PUDDINGS
Apples & Sage Plum Pudding
This is my family traditional plum pudding. I have such fond memories of poking the coins into the pudding as mum was making it and making a wish with each coin (and of course then getting to lick your fingers). We still use the old silver coins in our puddings; reminding us of the days that dad used to swap out the coins for modern day currency.

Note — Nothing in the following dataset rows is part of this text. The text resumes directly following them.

Each row is a point. To make a cloud, some directions were put in groups of two or more. Within a group, all points are equally far from the middle, so they leave a hole (a ring in 2 directions, a hollow ball in 3). The other directions are filled evenly. Then the cloud was stretched, turned, moved and blurred a little. How many holes are there, and how many directions does each take, smallest first?
In the rows, 128 means zero.

Cloud:
[[174 101 154]
 [157 211 103]
 [108 207  94]
 [135 160  92]
 [149 110 134]
 [105 120 153]
 [121 166 170]
 [156 124  74]
 [161 124 172]
 [121 135  98]
 [ 87 179 140]
 [104 147 173]
 [126 116 190]
 [120 153 169]
 [155 125 165]
 [124 215  92]
 [104 108 108]
 [ 98 124  99]
 [201 176 105]
 [171 186 150]
 [138 174 123]
 [112 160 178]]
Holes: 0

Cloud:
[[130 152 158]
 [112 184 167]
 [141 161 143]
 [111  98 190]
 [ 88 145  92]
 [ 91 152 173]
 [ 89 176 148]
 [177 120 188]
 [110  92 166]
 [206 130 105]
 [106 179 121]
 [161 159  84]
 [ 72 162 194]
 [153 172 156]
 [ 82 155 163]
 [112 183 184]
 [127 118 100]
 [137 189 145]
 [120  80 145]
 [128 128 155]
 [143 115 125]
 [ 83 122 175]]
Holes: 0

Cloud (29 x 4):
[[126 100  61 111]
 [132 119  86  59]
 [168  98 119 130]
 [ 74 101  84 129]
 [131  76  91 140]
 [121 100 116  55]
 [130 105  60 111]
 [ 84 133 158  91]
 [107  92 164 100]
 [140 171  99  69]
 [137 139  57 102]
 [130 168  63 107]
 [ 98 131 171 131]
 [ 65 134  92 149]
 [171 124 122 134]
 [135 132  71  71]
 [121 108  83  63]
 [107 192  95  94]
 [124 162 158 146]
 [106  75 102 149]
 [138 102 125  56]
 [165  94 116 131]
 [ 68 138  94 156]
 [137 172 156 119]
 [ 99 168  91 167]
 [ 99 189  81 116]
 [104  93 165 123]
 [ 86 184 122  94]
 [ 80 180  86 129]]
Holes: 2 (2, 2)

Cloud, 48 rows:
[[ 82 142 160 109 170  90]
 [ 92 173 160 130 118 117]
 [125  91 126  93 148 167]
 [137  56 117 115 158  96]
 [163  75  84 128 155 119]
 [127 151  95  54 122  82]
 [121 145 130 216 178 124]
 [120 176 108 189 121  73]
 [115 164  76 129 140 168]
 [152  94 176 146 116 122]
 [145 130 119 150  54 117]
 [139 168 151  90 145 131]
 [ 89 175 155 162 174 142]
 [132 155 139 190 169  88]
 [190 172  84 158 127 114]
 [172 105  90 121  72 114]
 [144 155 126  61 169 119]
 [ 77 157  59 174 154 116]
 [141 144 137 174  78  77]
 [108  79 109  75 165 148]
 [139  63 127  70 160 127]
 [115 129  99 106 172 174]
 [ 91 165  87  91 168 100]
 [ 63 180 109 152 157 108]
 [147 148 124 127 183 161]
 [132 182  69 128 130 144]
 [138 135 113  51  95 104]
 [180  78 142 107 123 128]
 [142  88  92 116 104  64]
 [116  60 118 113 181 119]
 [ 92 117 114 190  79 120]
 [149 160  97  66  98  94]
 [ 81  84 166 108 153 101]
 [132 117 105  57  92 112]
 [111 109 147 202 164 160]
 [ 58 107 153 136 119 128]
 [124 107  87  89  94 141]
 [110  86 149  59 162  83]
 [ 80  96  78  98 144 136]
 [173  92  83  99  88  88]
 [145 131  67 161 176  93]
 [162 195  96 160  98 112]
 [137 157 157 182 163  95]
 [126  64 123  71 165 132]
 [115 119  94  97 197 155]
 [118 141  39 134 142 129]
 [159 138 180 105 134 113]
 [124 169 105 181 129  66]]
Holes: 3 (2, 2, 2)

Cloud (75 x 8):
[[ 92 142  52  91 158 172  99 145]
 [132 110 139 115 202  80 136 118]
 [139 184 150 182 120  59 123 139]
 [133  82  61 163 111 117 112 203]
 [165 154 111 150 106  72 138 193]
 [ 81 181 140 106 180 132  91 131]
 [139 136 128 108  90 143 163 173]
 [ 98 167 115 147 157 137 102 183]
 [110 100 129  83 192 135 146 192]
 [142 153  61 112 160 136 111 166]
 [127 151  94 169 174 115 102 136]
 [ 86 141 190 157 116 148 153 138]
 [ 89  61  91  53 119 129 100 185]
 [158 102  74 109 181 125 130 172]
 [116 116  69 159 134 118 101 201]
 [131 115 140 160 179 109 192  84]
 [142 137 101 126 167 170 123 228]
 [ 70 180 162 143 152  74 169 124]
 [160 172 172  99 190 118 150 125]
 [124 144 100 133 167 107 101 230]
 [153 169  97 168 134 122 168 115]
 [ 82 159 130 148 159  94 140  52]
 [ 56 164 179 143 166 110 133 128]
 [139 175 144  92 174 148 140 144]
 [109 103 136  77 135 120 159 172]
 [ 74 189 153 136 154  62 186 136]
 [ 61 121 156 120 122  89  88 143]
 [126 150 113  62 153 139 172 145]
 [ 45  91 122 117 122 118 126 153]
 [111 188 149 173 110  96 143 120]
 [ 92 160 101  97 143 161  97 159]
 [149 185 117 110 183  94  93  81]
 [ 82  73  98  76  88 102  99 180]
 [ 70 136 121 189 125 137 172 163]
 [ 71 147  88 121 166 102 112 158]
 [138 160 106  75 161  86  84 130]
 [180 136  86 155 108 115 151 133]
 [ 61 158 138 125 207 102 112 112]
 [ 84 125  80  85 149  53 171 157]
 [ 81 145  88 137 200  74 134 155]
 [145  94  80 118 115 188 115 194]
 [161 124  38 177 123  95 141 156]
 [131 159  81 101 124  85 110 178]
 [ 88 144 102 110 170  66 122  54]
 [113  93 118 106 102 177 152 198]
 [170 170 113 162 115  98 170 208]
 [136 166  45 126 166 114 130 114]
 [116 103 124 117 114 116  53 122]
 [ 90 133  71 137 184  92 113 122]
 [148 117  88 134 195 139 191 136]
 [126 167 137 192 150 108 112 176]
 [164 115 163 129 129 144 112 106]
 [130  93 130  93 159 154 132 171]
 [ 43 152 139  92 177 134 114 149]
 [ 90 118 172  65 162  94 136 124]
 [138  78  93 115 118  99 122 147]
 [123  89 146 112 126  90 146  81]
 [ 84 153 106  98 179  91 103  37]
 [105 148  91  60 121 126 184 110]
 [105 172  87 101 159 108 100 130]
 [137 183 168 105 102 106 171  97]
 [ 73  79  54 115 130 110 109 166]
 [101 115 125  45 165  77 109 124]
 [ 50 117 125 142 186 143 152 157]
 [143 107 102 197 172  87 120 150]
 [150  73  75 122 113 140 167 136]
 [121  86 131 132 167 119  98 185]
 [ 68 123 110  73 172 140 148 100]
 [ 96  86  64 129 125  97  99 107]
 [149 144 183 119 137  96 173 109]
 [129 183 124  93 130 132 145 128]
 [110 143 123 132 124  96 222 167]
 [136  94 137  99  89 162 133 166]
 [139  65 105 154 115 133  87 150]
 [ 95 163 111 134 142 113 201 147]]
Holes: 1 (3)

Cloud (73 x 8):
[[151 161 192 162 104 150 144 167]
 [167 183 166 117 139 169 123  69]
 [ 86 147 164  78 167  62 121 105]
 [138  88 188 150  89 128 147 121]
 [131 132  83 106 155  67 142 188]
 [130 136 125 127 162 178 194 138]
 [147 132 117 170  99 180 197 157]
 [ 73 104 158 137 119  53 149 150]
 [169 116 162 114 113 119 217 127]
 [147 168 184 150 143 195 161  79]
 [123 136 150 134 108 187 105 180]
 [ 77  91 141 155  99  87 159 109]
 [125  96 129  78  87  45 112 158]
 [144  97 139 180  75 145 115 181]
 [138 103 164  74 101 101 148  64]
 [167  94 196 115 113 113 143 128]
 [109 194 150 133  76 101 170 131]
 [ 73 137 102 167  75 102 131 173]
 [113  73 164 111 145 128  96 151]
 [146  77 147 151 143 135  90 168]
 [139 130 156 143  79 174 179 179]
 [141 161 178  99 127 197 168 133]
 [140  47 115 148  84  76 117 195]
 [168 158 132  63 118 162 135 132]
 [130 101 111  86 174  95  81 151]
 [ 90 108  64 113 139  81 177 128]
 [112 124 114 143 138 123 210 164]
 [119 131  90  81 173 114 117 175]
 [154 134 110 170 147 139 110 131]
 [105 161 145  98 179 146 200 108]
 [144 140 109 163  72  90 155  95]
 [191 132 129 100 103 115 172 172]
 [109 145 106 141  62  78 111 145]
 [117  87 178 145  83 102 157 119]
 [130 101 137 139 119 115 231 133]
 [132 153  65 144 123 135 196 135]
 [123 174 159  91 173 150 187 124]
 [ 94 193 154 141  87 115 185 115]
 [ 66 170 159 153 148 110 140 114]
 [188  57 111 132 109 126 142 115]
 [171 169 174 126  78 166 183 138]
 [171 131 142 132 159  75 108 151]
 [155  62 116  91 107 103 101 170]
 [ 90 205 173  85 128 135 105  96]
 [162  96 100  71 108 151 151 109]
 [134  99 140 104 158 155 144 183]
 [101 172  85 115  69 118 157 100]
 [ 97 135 142  67 102  52 160 149]
 [ 72  78  91 102 116  86 156 129]
 [149  72 129 148 166 124 139 161]
 [169 116 177  96 108 102 165 193]
 [ 84 165 131 105 162 132 215 103]
 [ 79 126 130 110  98 106 215 136]
 [178  68 121 126 121 129 111 120]
 [116 164 186 119 180  98 105 123]
 [101 154  90  84 131 166 127 126]
 [151  49 114 172  98 107 165 139]
 [165 104 165  66 130  99  95 140]
 [103 143 149 103 164  67 174  83]
 [ 59 179 155  78  97  96 157 172]
 [154  95  84 137 146  77 159 166]
 [ 83 120 107 125 159  96  76 128]
 [ 80  69 105 105 107 101 167 114]
 [108 194  86 109 131 106 136 161]
 [ 91 185 149  84 152  86 169 169]
 [ 94 137 137 150  56 140 176 173]
 [ 93 163 161  53 114 162 179  80]
 [171 104 173 116  83 103 132 101]
 [145 198 168  81 128 197 155  61]
 [ 95  94 118 115 146 123  90 100]
 [ 46 128 163 129 120  81 104 142]
 [ 67 165 150 162 140 115 153 104]
 [123 143  85  79 154 163 144 115]]
Holes: 3 (2, 2, 3)

Cloud, 98 rows:
[[ 98  53 129  99 130  82 147  94 156]
 [156 170 168 149 146 182  93 111  77]
 [119 120 146 176  69 103 143 109 167]
 [179 163  80 136  91 144 124  90 170]
 [108 176 133 117 103  82  77 103 116]
 [122 110 158 169  95 197 127  91  81]
 [163 186 132  93 116  89  84 133  71]
 [118 194 185 158 107 154 107 152  78]
 [178 143  88 124 116 172 134 142 169]
 [150 220  86 102 101 121 111 154 122]
 [182 146 138 139 125 164 173  68 158]
 [125 166  84 160  82  86 127 154 165]
 [121 128  57 102 138 125 115  68  72]
 [139 190 128 134  98 132 151  72  90]
 [ 89  98 157 182 140  99 152 136 194]
 [154 204  97 132 104 146 139  68 137]
 [ 83  92 181 177 133 125 109 129  68]
 [142 169 112 169 176 130 167 171 171]
 [ 85  84 205 116 152 144 175  94 120]
 [114 154 121 127 169  75 121  65  86]
 [186 149 122  56 125 143 138  72 150]
 [114 136 128 125 187 129 135 105  54]
 [139 133 137 185 151 133 130 119  72]
 [189 103 163 115 152 145  78 116 166]
 [ 95 167 182 135 184 106 104 153 142]
 [ 91  77 150  69 127 181 155 110 100]
 [140 186  91 159 113 151 163 166 150]
 [117 171 161 151 133 182 160 107 171]
 [102  87  77  74 115 121 118  95 156]
 [149 137 180 160 123  83  65 145 126]
 [ 75 102  93 125 116  80 167 103 155]
 [166 135 147 113  75 116 121 106 168]
 [114 119  63 139 118 112 161 136 158]
 [160 128 156 193 151  76 133 110 153]
 [150  83 109 174 156  76  92 143 166]
 [ 99  98 130  94 179 133 122 168 153]
 [134 162  85  99 112 101  98  49 104]
 [120 105 137 166  57  98 116 117 139]
 [ 66 116  87 158 123 135 149  87  93]
 [125 116 190 104 151 156  85  84  62]
 [181 108 176 125 143 106  72  91 152]
 [117 118 125 200 129 178  80 104 123]
 [ 78 161 167  91 100 134 120  77  99]
 [123 122 162 197 166  85 153 120 120]
 [168 165 132 127 165 104 139  64 184]
 [ 54 104 123 140 150 142 183  94 149]
 [114 158 116 119 201 108 136  82  86]
 [ 78  89 155  99 160 136  89 111  55]
 [102  84  69  79 112 119 119 101 150]
 [159 134 173 150 144  78  84 131 167]
 [ 60 102 169 151 183  82 174 109 129]
 [139 188 120  76 115 110  71 136  84]
 [151 160  92 127 115 140  61 169 111]
 [130 215 148 118 115 181 121 127  81]
 [ 89  87 132 126 153 195 144 128 162]
 [148 129 111 193 187 149 150 118 177]
 [170 142 165  95 153  88  94 111 164]
 [ 83 179 156 146 155  80 159 124 195]
 [181  98 121 151 161 117 132 140 140]
 [125 174 187 169 150 132 130 143  60]
 [ 75 189 109 123 134 177 128 149 102]
 [159  99 104  93 184 171 100 134 168]
 [177  62 132 119 153  96 109  93 122]
 [ 62 117 106 125 121 104 117  59  94]
 [ 59 125 109  89 107  70  96 135  87]
 [125 163 214 140 148  70 132 106 163]
 [121  93 108  73 186  99 133 139 122]
 [130  67 104 101 202 174 102 138 130]
 [ 63 161 169 122 112  87 123  83  71]
 [119  43 188 124 152  95 108  70 120]
 [148 135 160 169 179 191 141 105 174]
 [141  84 155  94 175 124 119 143  84]
 [162 147  46 159 143 122  72 129 128]
 [ 91  69 149 117 188 153 135 158 127]
 [129  68 118 121 175 126  96 164 157]
 [126 144 116  97 185  51 130 103 102]
 [184 138 117 146 101 108  54 124 119]
 [126 114 106  64 102 148 143 113  79]
 [ 76 100 109 119  83  67 129 107 101]
 [105 150  79  89 132 160 147  82  66]
 [150 162 164 122  99 206 149 119 112]
 [105 218 100 110 133 174 129 151  99]
 [124 159  76 191 170 154 108 148 106]
 [ 70 134 192 110  93 144 158 101  79]
 [107  52  95 118  98 172  83 133  93]
 [ 94  85 103 174 187  83 118  98 149]
 [145  52 175 134 171 177 118 129 108]
 [154 127 167  70  78 144 114  88 133]
 [164 176 144  66 177 148 131 133 143]
 [ 97 162  95 194 122 121 102 109 136]
 [ 86  98 190 187 152  71 130 120 102]
 [ 66  78 153 107 178 143 155  72 151]
 [130 168  75 159 117 141 151  94 181]
 [166 171 153  92 172 107  96 160 145]
 [ 56 113 167 131 124 128 120 123  47]
 [119 128 230 105 150 142 153  95 128]
 [126 213 157 177 117  97 135 113  80]
 [146 130 146 134 165  64 157 122 115]]
Holes: 3 (2, 3, 3)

Preparing a cloth the traditional way allows the plum pudding to capture all the aromas and gives it a texture unlike a modern day steamed pudding.
INGREDIENTS
250g Sultanas
250g Raisins
250g Currants
125g Prunes Pitted
60g Cherries Dried
60g Mixed Peel
125g Raw Almonds
Roughly Chopped
1 Tsp Cloves Ground
1 Tsp Ginger
2 Tsp Nutmeg
4 Tsp Cinnamon
½ Tsp Bicarb Soda
½ Cup Water
250g Butter
250g Rapadura Sugar
¼ Cup Brandy
3 Eggs
250g Plain Flour
METHOD
STEP 1
Cream butter, sugar and eggs.
STEP 2
Mix all dry ingredients in another bowl .
STEP 3
Gradually add dry ingredients to butter; add the lemon and vanilla essence.
STEP 4
Boil cloth until soaked and hot to sanitize; remove with rubber gloves and a wooden spoon.
STEP 5
Rinse the cloth and sprinkle with flour.
STEP 6
Line a colander with the cloth and fill with pudding mixture.
STEP 7
Gather the ends of the cloth and tie with kitchen string.
STEP 8
Place into boiling water and slowly simmer for 8 hours.